A real practical problem with that might be the following. The controlled sequence of std::string is not required to be stored as a zero-terminated string. However, in practice, many (most?) implementations choose to oversize the internal buffer by 1 and store the sequence as a zero-terminated string anyway because it simplifies the implementation of c_str() method: just return a pointer to the internal buffer and you are done.

The code you quoted in your question does not make any effort to zero-terminate the data it copied into the internal buffer. Quite possibly it simply doesn't know whether zero-termination is necessary in this implementation of std::string. Quite possibly it relies on the internal buffer being filled with zeros after the call to resize, so the extra character allocated for the zero-terminator by the implementation is conveniently pre-set to zero. All this is implementation detail, meaning that this technique depends of some rather fragile assumptions.

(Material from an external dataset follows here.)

One turn sends every row of this set to another row. A few are shown first. Where does it send the rows asked after them?
gon: -0.78, -1.95, +1.50, +0.55, -0.44, -1.08, +0.58, -0.20, -0.71, -0.76, +1.58, +2.17, -0.58, +1.31, +1.28, -1.33, -1.47, -0.14, +0.74, +0.87
zunit: +0.39, -1.63, +1.52, -0.67, -1.08, -0.34, +0.96, +0.84, -0.47, +0.80, +0.83, +0.64, -1.34, +1.07, +0.65, -1.76, -0.66, -0.27, -0.51, +1.41
fuzo: +0.94, -2.54, +1.01, +2.20, -1.78, +0.83, -0.09, +0.28, -1.95, -1.73, +1.62, +0.91, +0.40, +2.19, +0.24, -2.23, -1.47, +1.18, +1.93, +2.94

In other words, in some implementations you'd probably have to use strcpy, not memcpy to force the data into the controlled sequence like that. While in some other implementations you'd have to use memcpy and not strcpy.

AndreyT
After the call to `resize` you can be quite sure that the internal string is or isn't null-terminated as the implementation requires. After a call to `resize` after all you must have a valid string of n characters (padded with zero characters as needed). - However, it shows a lack of understanding for the `std::string` class: memcpy is used either out of ignorance or as a misguided attempt for performance (because of the `resize` call the code ends up assigning values to the buffer twice).
UncleBens
@UncleBens: I don't understand your first sentence. In any case, yes, the language standard guarantees that the size-increasing `resize` call pads the string with zeros. However, the standard guarantees the padding only up to the requested size (`strLength` in this case), but there's no guarantee in the standard for that extra character, if the implementation allocates one.
AndreyT
A: 

The code might work, but more by luck than judgement, it makes assumptions about the implementation that are not guaranteed. I suggest determining the validity of the code is irrelevant while it is a pointless over complication that is easily reduced to just:

std::string s( str ) ;

or if assigning to an existing std::string object, just:

s = str ;

and then let std::string itself determine how to achieve the result. If you are going to resort to this sort of nonsense, then you may as well not be using std::string and stick to since you are reintroducing all the dangers associated with C strings.

Clifford
I actually can't be sure the string being assigned is null terminated. So the best I could do will probably be s.assign( ptr, ptrLength); which is still an improvement I think.